Just let her buy you something. What's the big deal? You can always tell her to make sure to get you a gift receipt if you want to return it.


----------



## Hicks (Jan 14, 2011)

People show their love in the way they want it shown to them.


----------



## Prodigal (Feb 5, 2011)

How about a gift card to your favorite store or restaurant? Maybe a dinner out with her treating you? Just a nice b-day card?


----------



## Entropy3000 (May 11, 2011)

It is really not all about the one getting the gift. It is important to the giver.

Personally I get more enjoyment from giving than I do in receiving.


----------



## Whattodowiththis (Sep 18, 2011)

My husband...or possible soon to be ex husband was always miserable with celebrating bdays as well.
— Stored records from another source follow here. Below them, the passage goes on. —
Each row has a name. Each piece below is followed by the name of the row it came from, unless a question asks for something else. Each question is about the rows just above it. Places in a row count from 1.

Columns, left to right: R G V X H Z C P
(112): [-7.68  1.95 -2.01  8.44 -3.93 -8.69 -4.75  7.61]
(55): [ 1.59 -0.65  0.76 -1.65  2.54  3.74 -0.83 -1.16]
(76): [ 1.94 -0.79 -0.70  0.33 -0.71 -0.56 -3.37  3.87]
(80): [ 1.80 -2.23  4.74  0.63 -0.91 -4.29  0.31  0.45]
(143): [ 0.72 -3.11  1.27  0.95  2.42 -2.36  6.93 -4.68]
(86): [ 4.69 -6.63  3.47 -4.08 -1.99 -1.30  5.19 -2.61]
(21): [ 0.44 -2.23  4.74  0.63  1.72 -1.28  6.39 -0.81]
Right after [6.39] comes | [-0.81]
[ 1.80 -2.23  4.74  0.63] with -1 step of 0.01 on every entry: | [ 1.79 -2.24  4.73  0.62]
Which column holds [ 3.74 -0.56 -4.29] top down? | Z
[-8.69  3.74 -0.56 -4.29 -2.36 -1.30] is in which column, read top down? | Z

Columns, left to right: F Y E T J M A W K
(62): [-1.46 -0.42 -0.17 -1.56 -0.71 -7.75  2.65 -1.91 -2.53]
(120): [ 4.03 -2.75  4.19 -4.72  1.55  2.40 -2.16  2.95 -2.41]
(167): [ 2.66 -0.42 -1.46  2.65 -1.91 -0.71 -7.75 -1.56  3.88]
(84): [ 5.91 -0.82  3.60  4.67 -0.12 -0.20  4.33 -0.17 -1.48]
(23): [ 0.96 -0.51 -0.86  3.81 -2.10 -0.77 -7.26 -1.76  3.75]
(8): [ 2.65 -1.04  3.42 -3.48  2.01  1.50  5.52  2.43 -4.13]
(15): [ 5.21 -0.87  1.87  6.97 -1.65 -0.98 -1.49 -1.69  1.74]
Shift each entry of [ 6.97 -1.65 -0.98 -1.49] by +1 times 0.01: | [ 6.98 -1.64 -0.97 -1.48]
Which column holds this, read top down? [ 2.95 -1.56 -0.17 -1.76  2.43 -1.69] | W
[ 2.66 -0.42 -1.46  2.65 -1.91 -0.71 -7.75 -1.56] begins in row and place | (167), 1
[-7.26] with -1 step of 0.01 on every entry: | [-7.27]
Right after [6.97] comes | [-1.65]
Which column holds [-0.17  4.19] top down? | E

Columns, left to right: N U S L D B
(59): [-1.14  6.17 -4.60 -3.88  5.38  2.10]
(145): [-3.34 -3.22  6.25  1.74 -6.70 -2.94]
(96): [-6.47 -0.76 -7.06 -0.50  6.08 -1.65]
(75): [ 5.90 -3.11 -3.00 -1.75  4.42  3.03]
(119): [-4.82  1.67  6.19  1.81 -4.49  8.04]
(29): [ 4.15  0.93 -0.94  6.71 -3.33  0.74]
(140): [ 5.43  5.74 -3.06  0.34  3.08 -2.04]
(125): [-3.34 -3.22  6.25  1.74 -6.70  0.40]
(124): [-7.70 -3.55 -2.67  1.86  5.22  2.23]
Which column holds this, read top down? [1.67 0.93] | U
Where does [ 6.25  1.74 -6.70  0.40] start? Give its row and place. | (125), 3

Columns, left to right: Leges vonez teduv Gomo
(71): [ 6.90 -3.81 -3.83  0.67]
(44): [ 4.29 -1.82 -2.43  1.89]
(91): [ 5.41 -5.90 -7.62 -0.73]
(9): [-3.81  6.90 -3.83 -9.20]
Where does [ 6.90 -3.81] start? Give its row and place. | (71), 1
The entry that follows [-1.82]: | [-2.43]
[ 6.90 -3.81 -3.83] begins in row and place | (71), 1
Where does [-1.82 -2.43  1.89] start? Give its row and place. | (44), 2
Row and place where [-3.81  6.90 -3.83] starts: | (9), 1
Move every entry of [-5.90] by +1 step of 0.01. | [-5.89]
Move every entry of [ 4.29 -1.82 -2.43] by +1 step of 0.01. | [ 4.30 -1.81 -2.42]

Columns, left to right: timo Danel pusuz Von Fesen Sez Vifaf dito Bukod Dubas
(72): [-5.12 -0.49 -1.69 -2.14  5.01  4.73  3.10  2.28  5.09  1.00]
(144): [ 0.66 -1.16 -3.64 -1.94  2.61  1.09  1.25  0.14  2.57  1.58]
(69): [ 6.25 -1.01  0.68 -1.16 -2.68  0.79 -0.76 -5.32  2.51  2.41]
(138): [ 6.25 -1.01  0.68 -1.16 -2.68 -1.98 -3.50 -3.07 -1.40  0.87]
(92): [-2.75 -1.83 -3.63  0.07  2.22  2.89 -1.84 -7.69  1.29  2.97]
Which column holds [-5.12  0.66  6.25] top down? | timo
[-1.16 -1.16  0.07] is in which column, read top down? | Von
Shift each entry of [5.09] by +1 times 0.01: | [5.10]
Which row holds [ 6.25 -1.01  0.68 -1.16 -2.68 -1.98 -3.50 -3.07 -1.40  0.87]? | (138)
The entry that follows [-3.63]: | [0.07]
Move every entry of [ 0.68 -1.16 -2.68] by -1 step of 0.01. | [ 0.67 -1.17 -2.69]

Columns, left to right: sigud ren punu ser
(12): [-0.65 -8.40  0.97 -2.96]
(2): [ 8.30 -0.70  4.17  3.43]
(3): [-0.28  2.24  3.35 -1.28]
(60): [-5.35  3.39  4.99 -1.57]
(20): [ 2.16  5.90 -6.33 -5.45]
(24): [-4.14 -1.89 -3.22  5.34]
Move every entry of [2.24] by -1 step of 0.01. | [2.23]
Shift each entry of [8.30] by +1 times 0.01: | [8.31]
[3.35 4.99] is in which column, read top down? | punu
Move every entry of [-5.35  3.39  4.99] by +1 step of 0.01. | [-5.34  3.40  5.00]
[-0.28  2.24] with +1 step of 0.01 on every entry: | [-0.27  2.25]
[ 8.30 -0.70  4.17] begins in row and place | (2), 1

Columns, left to right: lil viv tuka fetif bup kegi fod
(168): [ 4.29 -1.77 -1.96  1.91 -1.48 -3.82  1.26]
(82): [-3.59  1.79 -0.86  0.43 -1.20  0.84 -1.27]
(130): [ 0.79  1.86  0.03 -0.82  0.07 -0.07  1.80]
(14): [ 0.86 -0.33 -2.75  1.89  1.42 -1.58  1.49]
(166): [-1.50 -0.97  0.93 -0.05 -0.98  0.75 -2.21]
(88): [ 4.94 -8.30 -1.23  3.76 -0.89 -4.29 -2.80]
(141): [ 1.87  0.03 -0.82 -0.23 -1.83  0.55 -2.22]
Which column holds [-2.75  0.93 -1.23 -0.82] top down? | tuka
[-0.98  0.75] begins in row and place | (166), 5
Move every entry of [0.43] by +1 step of 0.01. | [0.44]
Row and place where [ 1.91 -1.48 -3.82] starts: | (168), 4
Where does [ 4.94 -8.30] start? Give its row and place. | (88), 1
[ 1.86  0.03 -0.82] begins in row and place | (130), 2

Columns, left to right: Buk Fasoz nufe voguf
(31): [-0.23  7.44 -0.92  2.67]
(106): [ 7.45  7.44  2.61 -0.37]
(67): [ 2.67  7.44 -0.22  2.67]
The entry that follows [-0.22]: | [2.67]
Which column holds this, read top down? [-0.37  2.67] | voguf
What comes right after [-0.23] in the named rows? | [7.44]
Which column holds this, read top down? [ 2.67 -0.37] | voguf
[-0.23  7.44 -0.92] begins in row and place | (31), 1

Columns, left to right: mab munuv dula bituf Penak fam
(179): [-6.32  0.57 -1.52 -0.07 -2.78 -5.12]
(47): [ 0.68 -0.99 -2.60 -1.58 -3.71  6.96]
(142): [ 0.82  3.45 -1.09  0.11  2.90 -7.74]
(109): [-6.22  0.59 -1.53 -0.04 -2.76 -5.10]
(66): [-2.46  2.64 -1.52  0.19 -1.55 -7.29]
(103): [-2.46  2.64 -1.52 -2.36 -1.55 -7.29]
(37): [ 4.23 -0.78  2.53  1.86 -1.15  2.01]
(146): [-0.87  3.89 -1.69 -0.18  2.06 -9.20]
[-2.46  2.64] with +1 step of 0.01 on every entry: | [-2.45  2.65]
What comes right after [3.45] in the named rows? | [-1.09]
[-1.53 -0.04 -2.76] begins in row and place | (109), 3

Columns, left to right: Guv nisi koli fum
(18): [ 3.87  0.12  8.32 -1.32]
(11): [-1.75 -1.43 -2.73  0.93]
(30): [ 0.40  1.73  0.92 -2.23]
The entry that follows [1.73]: | [0.92]
The entry that follows [0.92]: | [-2.23]

Columns, left to right: Dobod rupup Dezak tez vub
(83): [-9.46  4.21 -1.22 -3.97  3.36]
(129): [1.90 0.49 0.04 0.94 2.09]
(156): [ 0.56 -3.82  0.56 -0.09 -7.43]
(95): [ 3.82 -0.24  0.33  1.83  1.69]
(78): [ 1.32  0.93 -0.04  0.73  2.54]
(134): [ 5.58 -1.10  0.49  2.52  1.06]
(128): [2.99 0.04 0.15 1.33 1.80]
(51): [-3.13 -2.72  0.14 -1.75 -7.34]
(50): [ 6.39 -0.58  0.53  2.89  2.35]
(173): [ 0.48  1.21 -0.11  0.35  2.67]
Which column holds this, read top down? [-0.04  0.49] | Dezak
Where does [0.15 1.33 1.80] start? Give its row and place. | (128), 3

Columns, left to right: tugo lut Gara Deged fadov Zupu Vef
(28): [ 1.96  6.68 -5.57 -2.68  0.08 -9.12  0.84]
(65): [ 4.01  1.90 -2.36  0.17 -0.46  5.81  0.57]
(127): [-8.73 -3.28 -2.85 -2.79 -2.06  2.05  2.44]
Which column holds [ 0.17 -2.79] top down? | Deged
Move every entry of [-2.85 -2.79 -2.06] by -1 step of 0.01. | [-2.86 -2.80 -2.07]
[4.01 1.90] with -1 step of 0.01 on every entry: | [4.00 1.89]
Row and place where [ 6.68 -5.57 -2.68  0.08] starts: | (28), 2
Which column holds [-2.36 -2.85] top down? | Gara
Which column holds [ 0.08 -0.46] top down? | fadov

Never wanted anything done for him or boughten for him. I always did try to do something for him nothing super huge, but he would always give me crap for not listening to him. I could never figure out who was actually wrong as I always had good intentions and just wanted him to feel important ( his fam never really did celebrations)
_Posted via Mobile Device_


----------



## scione (Jul 11, 2011)

Jellybeans said:


> Just let her buy you something. What's the big deal? You can always tell her to make sure to get you a gift receipt if you want to return it.
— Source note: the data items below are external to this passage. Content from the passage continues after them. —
A small network was shown many inputs. Here are its activations along a few directions, one row for each input.
Each table varies a few parts of the input and shows all the possible inputs, shuffled.
A made-up example of a description, with smaller parts first: one of 2 separate values, together with either a single point or one of 11 places around a ring or (one of 4 places along a line, together with one of 8 places around a ring).
Shared parts are said once, and a part with two or three values counts as separate values.

Other details of the inputs shift rows strongly along two fixed directions, in all tables alike. That doesn't count.

Table:
row 1: [-22  24  11  39  38 -13   2   0 -33  13 -34   1  13   5 -17  -3  13]
row 2: [-27 -23   4   6  -5  41  -1   2 -12   4  24  14   2  20  11 -22   7]
row 3: [-18  32   5  38  38 -29  -6  11 -28  15 -27  -5  13   0 -12  -3   8]
row 4: [ 27   7   6  -8   9 -19   4  -9   7  -2 -23  -6  -8 -15 -10  10  -1]
row 5: [ -2   8   3  10   9  -1   8   3 -13   0 -11   0   8   2 -15  14  14]
row 6: [  0 -29  -7 -26 -32  27  -7   2  24  -8  37   5  -9   5  26 -17 -16]
row 7: [ 14  16   0  -4  -1 -28   0   1   7 -11  -8  -7   2 -16 -11  29  -3]
row 8: [-19  -9   0   6  -3  23   5  -1  -6   2   2   7   7  17   6 -18  -3]
row 9: [ -6 -14   5   3   1  24  -2   2  -5   8   8   8  -3  11   8 -22   8]
row 10: [-13   0  -3   2  -6   2  -4   2   3  -2   8   2   5   6   8  -8 -11]
row 11: [ 19  11   4  -5   9 -28  -9  -4  11  -3 -13  -6 -10 -19   0   5 -11]
row 12: [ -7 -10  -1  -1  -6  21   5  -2   3   3   1   5   1  13   8 -18  -3]
row 13: [ 24   5   5 -10   9 -21   6 -12   8  -8 -22  -6  -5 -19 -12  17  -9]
row 14: [ 32 -41  -3 -59 -48  26   5 -24  53 -29  24   7 -20 -10  24  -1 -41]
row 15: [-26 -14  -5   7  -7  29  -5  19 -12   8  38   8   6  20  12 -19  15]
row 16: [ 14  11   3  -6   8 -34  -7  -9  10 -10 -17  -7  -5 -25  -4  15 -23]
row 17: [ 11  -9   2 -23 -17  -6  -8 -12  24 -16  12   2 -10 -15  11   9 -26]
row 18: [-2 -8 -4 -3 -9 16 10  5 -3 -2  7  3  6  8 -5  4  9]
row 19: [-13 -12   0   2  -6  26   5   0  -1   2   7   8   4  17   9 -19  -2]
row 20: [  4  19  -4   9  10 -25   2 -35 -15  10 -35 -10 -14  -8 -16  23  12]
row 21: [-8 -9  1  2  1 15  5  1 -9  2  5  4  4  6 -3 -5  6]
row 22: [ -4  10  -1  12  14 -13  -5  11 -11   9  -1  -6   3  -4  -4   0   9]
row 23: [ 49  11  -6 -34 -17 -41   3  -8  38 -21 -16 -16 -10 -32  -6  36 -24]
row 24: [ 40   7   0 -34 -11 -42  -1 -18  35 -24 -14 -12 -11 -37  -4  33 -34]
row 25: [ -9 -19  -7  -4 -17  38  10  13  -4   5  23   6   5  22   5 -12  18]
row 26: [ 22  12   2  -3   9 -21  10  -2   1  -5 -25  -7   2 -13 -18  22   2]
row 27: [-23 -16  -3  -1 -15  28  -6  11  -4   0  39   9   3  16  13 -10   8]
row 28: [-12 -15   2   4   4  23   0   2  -8   8   6   6  -1   9   6 -20   5]
row 29: [-3 -3 -1  2 -3  7 -6 12 -2  7 19  1 -1  6  6 -9 11]
row 30: [-21 -14 -11  -1 -21  30   1  20  -4   1  41   7   9  21   9  -7  13]
row 31: [-8  2 -7  7 -5  5  1 18 -7  3 18  0  8  9 -1  3 14]
row 32: [ -8 -21 -18 -24 -46  25  -6 -26  16  -2  36   2 -21  13  21   3   0]
row 33: [ 45  -3   6 -38 -10 -31   4 -32  38 -27 -30  -7 -16 -37  -4  25 -44]
row 34: [  7  18   4   1   5 -31  -5 -10  10  -9 -20  -4   1 -15  -2  14 -19]
row 35: [ -8 -12   4  -3  -4  20   4  -2  -5  -2  11   7   0   7   0  -2   6]
row 36: [-18  35   6  45  42 -27  -8  15 -33  23 -28  -5  12   5 -12 -11  21]
row 37: [  0  26   5  32  35 -18   6  14 -31  18 -31  -6  10   3 -26   6  33]
row 38: [ -4  -4   3   5   1  16   3   0  -1   6  -4   5   1  13   5 -19   4]
row 39: [ -2   6   3   7  13 -15  -8   3  -4   2  -3  -2  -1  -9   1  -1  -6]
row 40: [  1  -2  -6  -3 -14  11  -1  18   2   3  23   0   2  11   4  -2  15]
row 41: [-15   3  -3  10   1   5  -5  10  -3   7   6   0   5  10   9 -16  -1]
row 42: [-12  22   8  38  46 -16   3  10 -40  22 -32  -6  10   0 -23  -3  27]
Description of these inputs: one of 2 separate values, together with either a single point or (one of 4 places along a line, together with one of 5 places along a line).
- The inputs of row 39 and row 14 match in every part but the choice among 2 separate values. If row 24 is changed in the same way as row 39 into row 14, which row does it become? => row 21
- The inputs of row 38 and row 36 match in every part but the choice among 2 separate values. If row 8 is changed in the same way as row 38 into row 36, which row does it become? => row 10
- Change only the place on the line of 5 in row 17. List by row number the other rows that result. => row 6, row 11, row 16, row 39
- Change only the choice among 2 separate values in row 2. List by row number the other rows that result. => row 17

Table:
row 43: [ 42 -11  -9 -51 -43 -14   4 -17  47 -30  12  -7 -15 -24   5  35 -28]
row 44: [  8  -3  -4 -20 -20 -10 -11 -11  28 -12  12  -1 -10  -9  17   1 -27]
row 45: [ 24  19   8  -2  18 -38   5 -27   3  -8 -48  -9  -7 -26 -21  27 -13]
row 46: [  5  22  10  21  36 -31   2 -16 -22   9 -44  -8  -3 -16 -23  14   9]
row 47: [-13   6  -6  20   5  11   2  24 -21  16  12   0   9  18  -6  -6  33]
row 48: [  6  -4   3  -2   3   7   4   6   4   2  -4   1   2   4   3 -14  -2]
row 49: [  3 -20 -11 -21 -33  27   1   9  14  -4  39   2  -5  11  13  -1   8]
row 50: [-29 -10 -14   3 -25  25 -10   7  -5   8  42   4  -3  23  18 -10  14]
row 51: [-28   1   5  31  26  17  -3  20 -32  20   2   5  11  17  -2 -26  23]
row 52: [-27   4   4  26  17  10  -5  22 -25  11  11   6  14  13  -2 -14  16]
row 53: [-19  -1   3  20  14  13  -5  23 -19  13  12   4   9  13   2 -19  18]
row 54: [-32 -24  -7  -1 -23  44  -6 -13  -5   9  31  12  -8  28  24 -27   4]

She'll be even more pissed off if I return her gift.


----------



## SadieBrown (Mar 16, 2011)

Really, of all the things that can be wrong in a marriage this sounds like a non-issue to me.

Your wife loves you and wants to do something for you - be happy.


----------



## AvaTara539 (Apr 10, 2011)

What are you complaining about?! LOL Your wife wants to get you something  Oh no!! So ask her for something cheap if you don't want to blow too much money. Say "I've been wanting to get 'such and such movie title' on blue ray, that would be a great thing you could get me so we could watch it together for my birthday" or whatever. Tell her you want a sexy massage  Trust me us ladies know that qualifies as a present! LOL


----------



## Runs like Dog (Feb 25, 2011)

Oh lord yes that's irritating. She'll run out and get something I don't want, didn't ask for and can't or won't use. And it's usually something she'll come home and tell me what she spent on it.

Followed up by yet more complaining about money. I've taken to simply not accepting her 'presents' at all and insisting they just go back and to do whatever she likes with the returned money. She's going to complain anyway, I'd just as soon have nothing to do with it.


----------



## MarriedTex (Sep 24, 2010)

scione said:


> I don't get it. My wife feels like she (has to)/must buy something for me on my birthday. I already have everything I wanted.
> 
> When I told her, I don't want anything. She said she will surprise me. Hell...No. There's nothing that she can buy that I'll like. And it'll waste our money.
> 
> Now I have to think of something I want, otherwise, there will be an unwanted present. Should I be happy or sad?


You should be happy that someone wants to put the time and effort trying to think of doing something for you to make happy. Receive the gift in the spirit in which it is given. There is no greater blessing than having somebody in your life who cares about making you happy. Douse that spirit at your own peril. 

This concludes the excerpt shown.